[ABC261E] Many Operations

Problem Statement

We have a variable \(X\) and \(N\) kinds of operations that change the value of \(X\). Operation \(i\) is represented as a pair of integers \((T_i,A_i)\), and is the following operation:

• if \(T_i=1\), it replaces the value of \(X\) with \(X\) and \(A_i\);
• if \(T_i=2\), it replaces the value of \(X\) with \(X\) or \(A_i\);
• if \(T_i=3\),, it replaces the value of X with X xor \(A_i\).

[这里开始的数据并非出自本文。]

In the rows, zero is written as 128.
A state moves one step at a time under one of 6 hidden systems, and each row is a state written as 22 numbers. Each run below is a few steps of one system.
run 1, moso (11 x 22):
[[134 127  78 129 171  96  55 111  96 157 122 128 112 118 149 102  97 115
  136 157 147 135]
 [134  93 101 156 103 138 152 120 131  53 142 122 154 102  87 143 123 129
  101 138 104 125]
 [119 124 169 136 168 115 129  90 117 155 125 146 130 157 142  96  70 115
  129 146  81 102]
 [113  92 101 137 118 143 132 126 172 106  76 145 134  61 157 135 121 130
  106 138 135 141]
 [ 84 105 189 131 115 139 173 139 102 151 156 146 117 114 101  93 115 158
  121 132 122 116]
 [110 104 111 122 131 123 112 112 188 162  91 134 101 154 137 136 106 168
  143 148 172 127]
 [117 116 176 114 103 170 180 167 161 103 133  93 146 137 109 126 144 130
  147 105 138 120]
 [104 161 154 100 147 125 117 114 121 179 117 136 101 166 141 142 152 120
  180 130 147 151]
 [154 122  96 112  90 156 110 147 141 122 140 125 144 134 133 161 191 122
  136  87 178 133]
 [135 180 140  99 140 102 125 149  74 142 159 121 148 189 103 130 159 138
  123  99 103 136]
 [189 184  73 153 132  99  86 123 135 131 116 120 115 135 148 156 147 109
  128 118 134 128]]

Initialize \(X\) with the value of \(C\) and execute the following procedures in order:

• Perform Operation 1, and then print the resulting value of \(X\).
• Next, perform Operation 1,2 in this order, and then print the value of \(X\).
• next, perform Operation 1,2,3 in this order, and then print the value of X.
  
  ⋮
• Next, perform Operation 1,2,…,N in this order, and then print the value of X.

Constraints

• \(1≤N≤2×10^5\)
• \(1≤T_i≤3\)
• \(0≤A_i<2^{30}\)
• \(0≤C<2^{30}\)
• All values in input are integers.

Input

Input is given from Standard Input in the following format:

\(N\) \(C\)

\(T_1\) \(A_1\)

\(T_2\) \(A_2\)

⋮

\(T_N\) \(A_N\)

Output

Print \(N\) lines, as specified in the Problem Statement.

Sample Input 1

3 10
3 3
2 5
1 12

Sample Output 1

9
15
12

The initial value of \(X\) is \(10\).

• Operation \(1\) changes \(X\) to \(9\).
• Next, Operation \(1\) changes \(X\) to \(10\), and then Operation \(2\) changes it to \(15\).
• Next, Operation \(1\) changes X to \(12\), and then Operation \(2\) changes it to \(13\), and then Operation \(3\) changes it to \(12\).

Sample Input 2

9 12
1 1
2 2
3 3
1 4
2 5
3 6
1 7
2 8
3 9

Sample Output 2

0
2
1
0
5
3
3
11
2

为了方便，称执行操作1,2\(\cdots\)为第i轮操作

位运算问题，考虑按位计算。把C拆成每一位，求出他的运算后的答案。这是就只用考虑and,xor,or 0/1

• xor 0,and 1,or 0可以看作不变，不操作

• xor 1其实就是取反，可以打上取反标记。

• and 0=直接赋值为0，取反标记清空，答案直接为0，不管前面有哪些多少操作。

• or 1=直接赋值为1，同上

但是有很多轮操作，所以我们可以推出第i轮结束时赋值和取反操作情况。如果是没有赋值，那么第i轮结束后这一位答案就是上一轮结束答案^取反操作，否则就直接赋值。注意取反后赋值操作跟着取反。

每一位都这样操作，相加，就求出了答案。

#include<cstdio>
const int N=2e5+5;
int n,c,ans[N],rt,tx,tt,t[N],a[N];
int main()
{
	scanf("%d%d",&n,&c);
	for(int i=1;i<=n;i++)
		scanf("%d%d",t+i,a+i);
	for(int i=30;~i;i--)
	{
		tx=0,rt=-1,tt=c>>i&1;//rt:赋值,tx:取反
		for(int j=1;j<=n;j++)
		{
			if(t[j]==1)
				if(!(a[j]&1<<i))
					rt=tx=0;
			if(t[j]==2)
				if(a[j]&1<<i)
					rt=1,tx=0;
			if(t[j]==3)
				if(a[j]&1<<i)
					tx^=1;
			if(rt==-1)
				tt=tt^tx;
			else
				tt=rt^tx;
			ans[j]+=tt<<i;
		}
	}
	for(int i=1;i<=n;i++)
		printf("%d\n",ans[i]);
}